Bridal Black, counsel to the exhibition hall authority, said local incentives would include at least the convention center's 3% hotel occupancy tax and the subdistrict's 2% sales tax and 2% hotel occupancy tax. The state request presented to the committee would dedicate the state's available sales‑tax increments to the project, including a 4% non‑room sales tax category and what the presenters described as the state's 1% general fund hotel tax, starting when the hotel opens (presenters projected a 2030 opening, possibly 2029 under optimistic conditions).

Members focused their questioning on how the dedicated taxes would be collected and remitted, whether construction taxes would be excluded, how much of the city's existing hotel business the new rooms might displace, and most pointedly the proposed 45‑year duration of the TIF. Senator Cloud asked whether the state portion and local portions would be retained or remitted; counsel said the Louisiana Department of Revenue will collect taxes and Treasury would direct rebated amounts to the authority and the economic development district, but the incentives would apply only to the Omni once it opens.
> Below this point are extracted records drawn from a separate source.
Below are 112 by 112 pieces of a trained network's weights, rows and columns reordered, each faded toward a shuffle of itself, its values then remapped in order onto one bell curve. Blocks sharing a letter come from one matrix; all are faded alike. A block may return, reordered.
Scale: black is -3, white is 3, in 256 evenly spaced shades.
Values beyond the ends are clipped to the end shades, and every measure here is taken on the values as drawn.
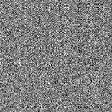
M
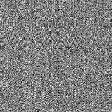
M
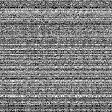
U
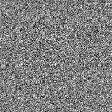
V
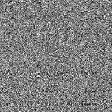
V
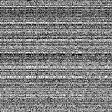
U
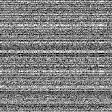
U
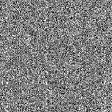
V
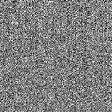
V
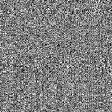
V
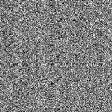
M
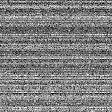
U
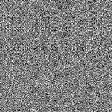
M
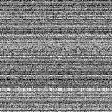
U
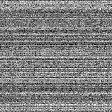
U
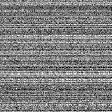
U
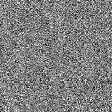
M
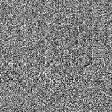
M
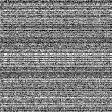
U
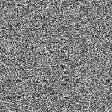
V
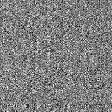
M
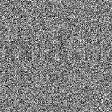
M
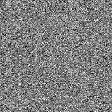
M
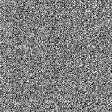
V
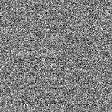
V
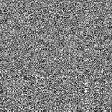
M
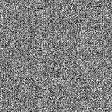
V
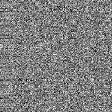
M
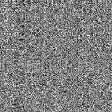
V
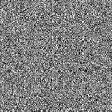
V
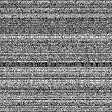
U
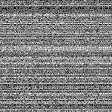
U
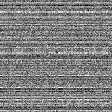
U
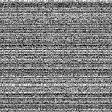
U
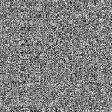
M
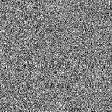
V
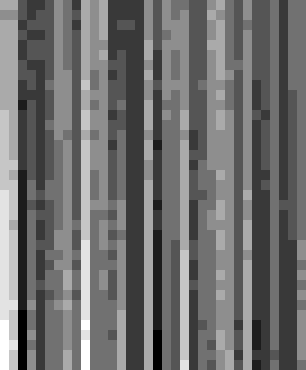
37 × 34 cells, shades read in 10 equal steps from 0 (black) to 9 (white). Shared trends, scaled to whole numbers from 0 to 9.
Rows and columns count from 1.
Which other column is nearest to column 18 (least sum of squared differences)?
3
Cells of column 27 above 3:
1
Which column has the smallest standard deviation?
16
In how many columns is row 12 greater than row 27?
11
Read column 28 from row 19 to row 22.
5 6 5 5
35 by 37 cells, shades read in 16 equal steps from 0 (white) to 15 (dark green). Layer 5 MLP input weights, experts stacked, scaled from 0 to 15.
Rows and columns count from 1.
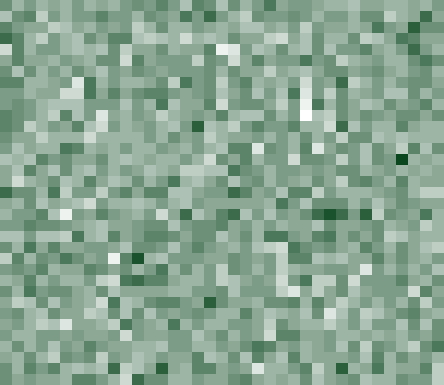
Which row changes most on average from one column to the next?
20
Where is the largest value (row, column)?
15, 34
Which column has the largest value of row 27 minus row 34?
22
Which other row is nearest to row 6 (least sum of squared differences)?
31
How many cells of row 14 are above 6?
21
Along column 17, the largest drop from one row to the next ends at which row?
13
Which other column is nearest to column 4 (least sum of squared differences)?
33
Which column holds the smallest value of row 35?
11
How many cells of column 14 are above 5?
30
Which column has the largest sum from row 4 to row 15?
35
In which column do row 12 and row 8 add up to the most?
29
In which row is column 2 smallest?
17
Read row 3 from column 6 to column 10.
5 7 6 8 7
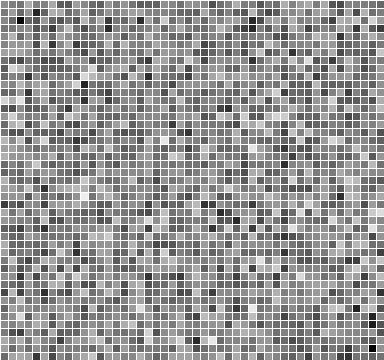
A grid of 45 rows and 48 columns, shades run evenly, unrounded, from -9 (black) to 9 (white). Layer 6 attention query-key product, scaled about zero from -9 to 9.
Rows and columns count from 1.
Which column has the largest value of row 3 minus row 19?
21
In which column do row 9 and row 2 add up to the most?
2
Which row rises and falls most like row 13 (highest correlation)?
7
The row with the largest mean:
25
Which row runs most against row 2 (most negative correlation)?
12
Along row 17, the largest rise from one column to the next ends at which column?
37
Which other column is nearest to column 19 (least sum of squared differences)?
23
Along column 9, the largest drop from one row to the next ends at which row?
16
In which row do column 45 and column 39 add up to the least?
4
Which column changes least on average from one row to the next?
20
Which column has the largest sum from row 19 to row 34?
45
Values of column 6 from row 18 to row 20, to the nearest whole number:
6 0 1
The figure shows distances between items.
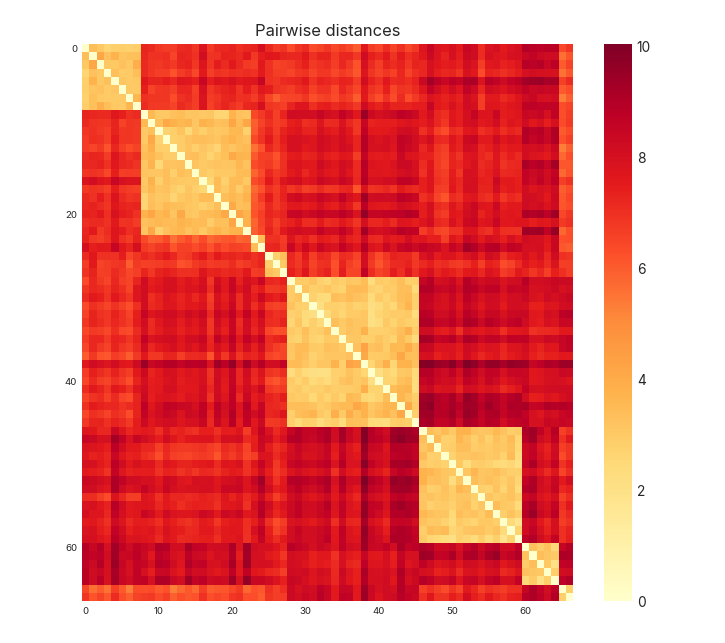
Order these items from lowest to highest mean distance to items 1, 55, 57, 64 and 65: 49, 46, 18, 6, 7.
49, 46, 6, 7, 18
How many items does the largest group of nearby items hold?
18
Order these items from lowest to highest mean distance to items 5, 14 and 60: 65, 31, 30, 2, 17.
17, 2, 65, 31, 30
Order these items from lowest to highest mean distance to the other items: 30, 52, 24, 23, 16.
30, 16, 23, 52, 24
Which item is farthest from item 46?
38
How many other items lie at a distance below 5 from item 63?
4
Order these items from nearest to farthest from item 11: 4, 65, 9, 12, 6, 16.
12, 16, 9, 65, 6, 4
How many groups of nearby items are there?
8
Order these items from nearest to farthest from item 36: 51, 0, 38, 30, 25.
30, 38, 0, 25, 51
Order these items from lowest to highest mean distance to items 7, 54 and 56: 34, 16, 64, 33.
34, 16, 33, 64
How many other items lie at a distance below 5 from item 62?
4
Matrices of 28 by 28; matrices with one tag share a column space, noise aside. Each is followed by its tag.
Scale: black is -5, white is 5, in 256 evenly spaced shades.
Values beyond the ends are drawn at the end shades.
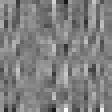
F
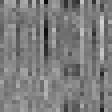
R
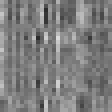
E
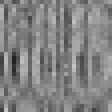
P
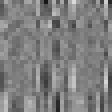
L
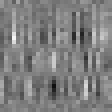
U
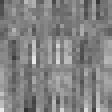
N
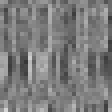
P
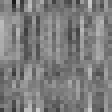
R
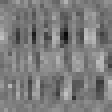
U
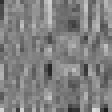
F
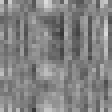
R
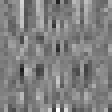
F
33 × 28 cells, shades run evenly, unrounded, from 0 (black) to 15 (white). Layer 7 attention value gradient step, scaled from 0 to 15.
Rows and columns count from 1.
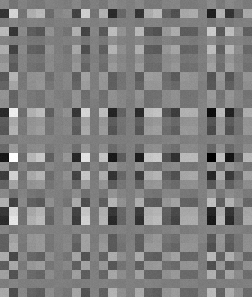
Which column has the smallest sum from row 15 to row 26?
24
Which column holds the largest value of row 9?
2
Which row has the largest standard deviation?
18
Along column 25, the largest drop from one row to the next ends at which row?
19
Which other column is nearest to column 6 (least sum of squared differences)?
14
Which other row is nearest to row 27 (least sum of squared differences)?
21
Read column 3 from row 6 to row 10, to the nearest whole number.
8 8 8 7 7
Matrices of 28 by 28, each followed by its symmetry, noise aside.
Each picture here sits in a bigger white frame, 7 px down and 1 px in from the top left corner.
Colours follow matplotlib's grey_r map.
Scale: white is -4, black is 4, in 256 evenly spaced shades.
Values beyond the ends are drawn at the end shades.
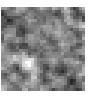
symmetric across the other diagonal.
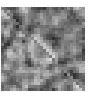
symmetric across the other diagonal.
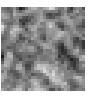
antisymmetric.
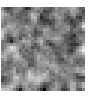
antisymmetric.
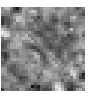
symmetric across the other diagonal.
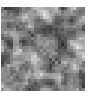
symmetric across the other diagonal.
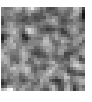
antisymmetric.
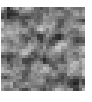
same after a half turn.
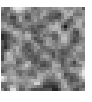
symmetric across the other diagonal.
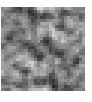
same after a half turn.
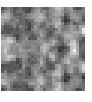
mirrored top to bottom.
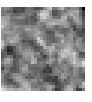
antisymmetric.
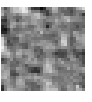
antisymmetric.
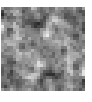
same after a half turn.
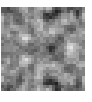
mirrored top to bottom.
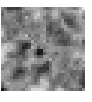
symmetric across the other diagonal.
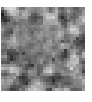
antisymmetric.
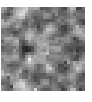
mirrored top to bottom.
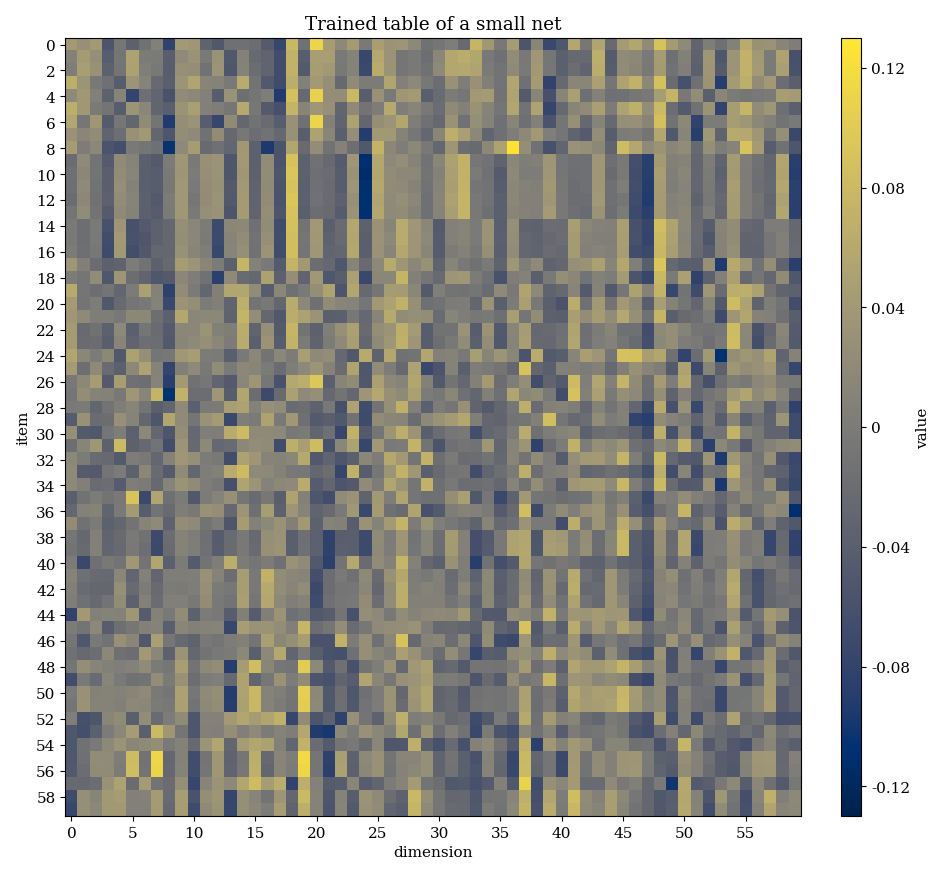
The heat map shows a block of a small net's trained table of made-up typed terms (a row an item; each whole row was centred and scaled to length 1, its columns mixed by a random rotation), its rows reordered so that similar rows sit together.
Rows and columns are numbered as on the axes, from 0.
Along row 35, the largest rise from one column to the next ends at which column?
7
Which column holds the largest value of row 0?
20
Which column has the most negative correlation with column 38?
50
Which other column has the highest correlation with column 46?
47
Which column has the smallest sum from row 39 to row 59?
21
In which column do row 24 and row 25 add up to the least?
53
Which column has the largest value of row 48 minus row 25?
29
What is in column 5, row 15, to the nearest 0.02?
-0.06
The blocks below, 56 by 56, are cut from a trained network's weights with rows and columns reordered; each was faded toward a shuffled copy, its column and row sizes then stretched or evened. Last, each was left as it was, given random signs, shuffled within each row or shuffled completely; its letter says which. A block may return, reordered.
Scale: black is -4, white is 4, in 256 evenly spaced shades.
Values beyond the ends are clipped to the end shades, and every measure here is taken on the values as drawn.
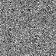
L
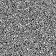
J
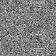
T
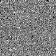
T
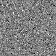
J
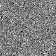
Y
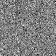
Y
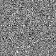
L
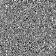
L
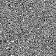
T
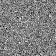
J
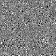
T
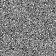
J
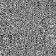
T
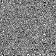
L
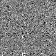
L
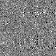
T
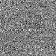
T
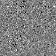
L
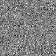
T
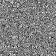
Y
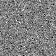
J
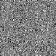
T
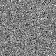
J
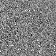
L
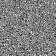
J
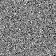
J
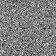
Y
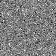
J
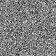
Y
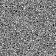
Y
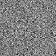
T
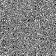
L
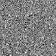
T
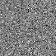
L
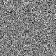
T
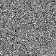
L
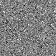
J
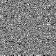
T
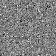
Y
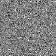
T
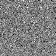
Y
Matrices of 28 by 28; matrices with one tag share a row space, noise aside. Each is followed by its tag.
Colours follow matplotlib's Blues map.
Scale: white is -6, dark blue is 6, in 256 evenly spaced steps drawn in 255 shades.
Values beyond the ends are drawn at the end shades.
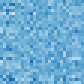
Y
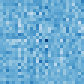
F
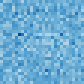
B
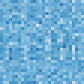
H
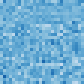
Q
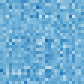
H
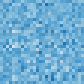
H
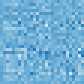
F
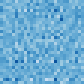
B
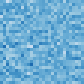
Y
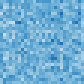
Q
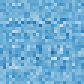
H
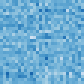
F
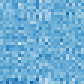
F
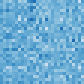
F
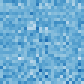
F
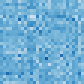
F
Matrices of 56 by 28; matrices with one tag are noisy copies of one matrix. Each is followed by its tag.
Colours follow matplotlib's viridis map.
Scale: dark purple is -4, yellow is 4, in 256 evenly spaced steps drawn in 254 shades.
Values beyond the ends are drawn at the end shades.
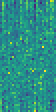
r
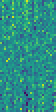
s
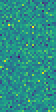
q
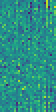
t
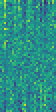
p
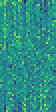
p
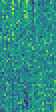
s
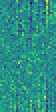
t
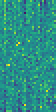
p
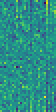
t
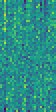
p
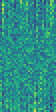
r
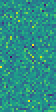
q
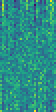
r
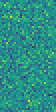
q
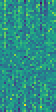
p
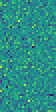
q
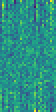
r
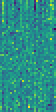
r
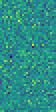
q
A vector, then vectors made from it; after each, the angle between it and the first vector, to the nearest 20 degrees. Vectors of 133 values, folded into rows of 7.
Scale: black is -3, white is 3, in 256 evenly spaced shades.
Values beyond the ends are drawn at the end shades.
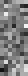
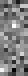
140 degrees
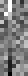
80 degrees
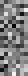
40 degrees
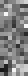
20 degrees
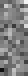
40 degrees
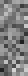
40 degrees
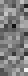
60 degrees
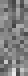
60 degrees
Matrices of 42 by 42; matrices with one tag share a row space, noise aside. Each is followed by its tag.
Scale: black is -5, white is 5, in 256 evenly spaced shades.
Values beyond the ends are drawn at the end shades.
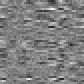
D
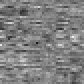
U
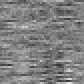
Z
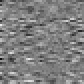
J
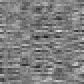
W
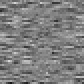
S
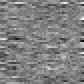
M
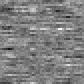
Z
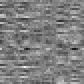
U
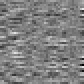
M
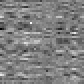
U
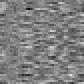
D
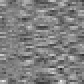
D
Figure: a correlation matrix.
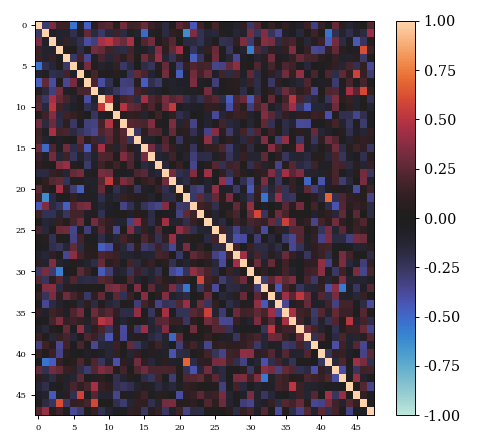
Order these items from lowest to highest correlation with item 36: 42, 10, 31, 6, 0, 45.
45, 0, 6, 42, 31, 10
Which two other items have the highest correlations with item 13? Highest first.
2, 25
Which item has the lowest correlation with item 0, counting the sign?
5
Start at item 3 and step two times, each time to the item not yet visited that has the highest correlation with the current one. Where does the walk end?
8
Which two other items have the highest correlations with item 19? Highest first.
10, 26
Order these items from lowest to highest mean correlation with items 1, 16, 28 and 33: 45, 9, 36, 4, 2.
45, 4, 36, 9, 2
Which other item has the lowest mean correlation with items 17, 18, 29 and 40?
26
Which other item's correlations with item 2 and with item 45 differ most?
41
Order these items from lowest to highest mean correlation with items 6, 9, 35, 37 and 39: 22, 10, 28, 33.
10, 28, 22, 33
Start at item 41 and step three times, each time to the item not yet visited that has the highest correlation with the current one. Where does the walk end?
31
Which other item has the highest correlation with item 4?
17
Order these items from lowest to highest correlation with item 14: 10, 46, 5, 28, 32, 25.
25, 28, 5, 46, 10, 32
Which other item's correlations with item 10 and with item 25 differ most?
32
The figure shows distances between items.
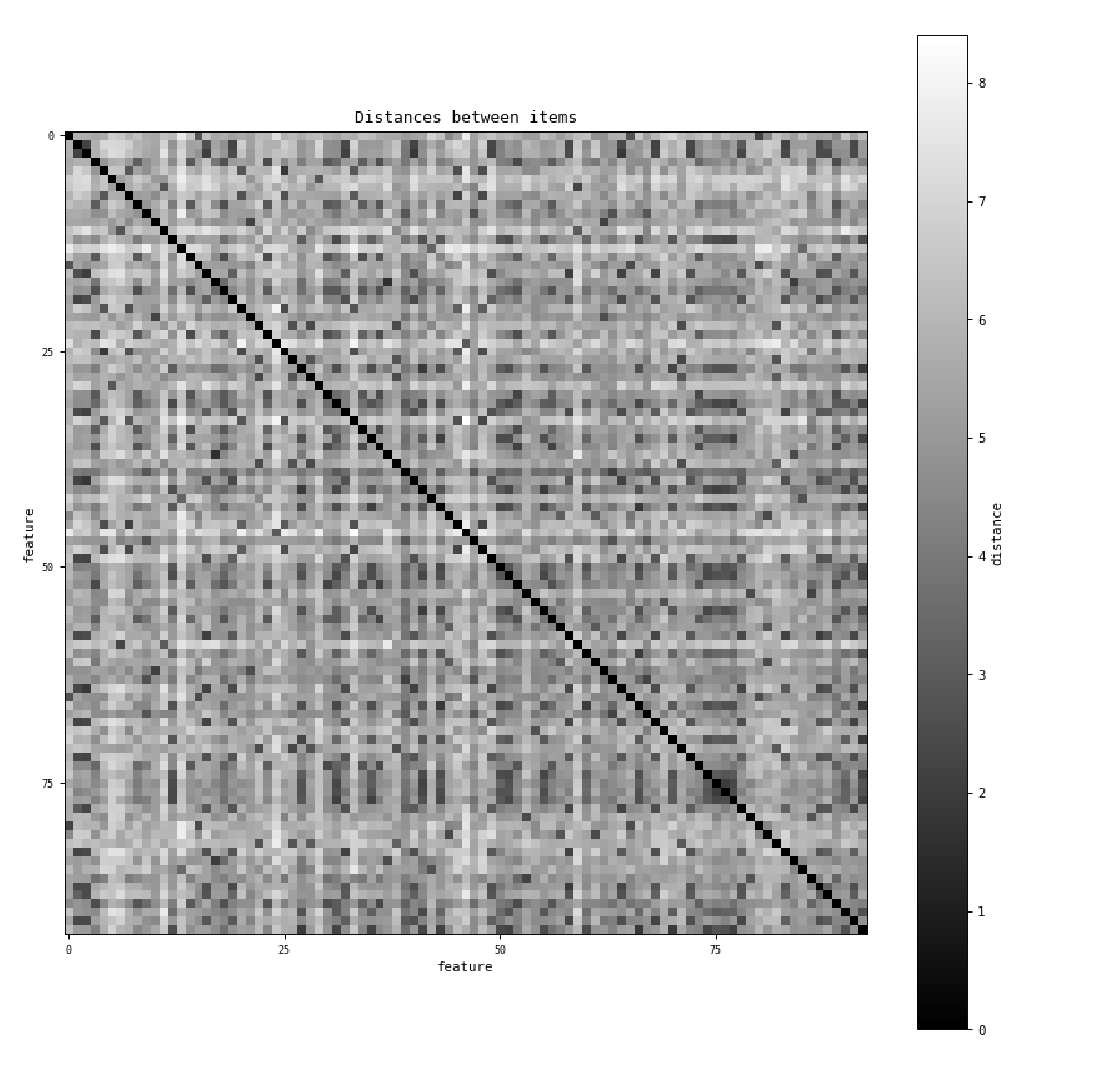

Cook said consultants estimate the hotel could drive an additional 20 to 27 events a year, which would boost demand for area hotels, restaurants and retail. He also said the long projection horizon makes precise tax‑revenue modeling difficult but referenced a report placing the dedicated tax value "in the neighborhood of a little over $500,000,000 over the 45 years." Representatives and senators questioned whether the projected benefit would outweigh a very long‑term diversion of public revenue.

President Henry repeatedly pressed presenters on the 1% convention‑center tax that the authority would receive and then would use to make payments to Omni, calling the arrangement a concern and asking members to have more private conversations before a vote. "The 1% going to the convention center that comes to us and asks us for money every single year that they're going to get for 45 years — then continue to ask us for money — is a question we're going to have to sort out," Henry said, urging deferral.

After extended discussion, the chair deferred the item to the committee's next month meeting, asking the presenters to provide additional modeling and clearer explanation of the 1% use and the long term revenue implications. No formal dedication or vote on the TIF was taken at this meeting.

What happens next: Committee members will receive additional fiscal modeling and have another opportunity to question the authority and the developer when the item returns to the calendar next month.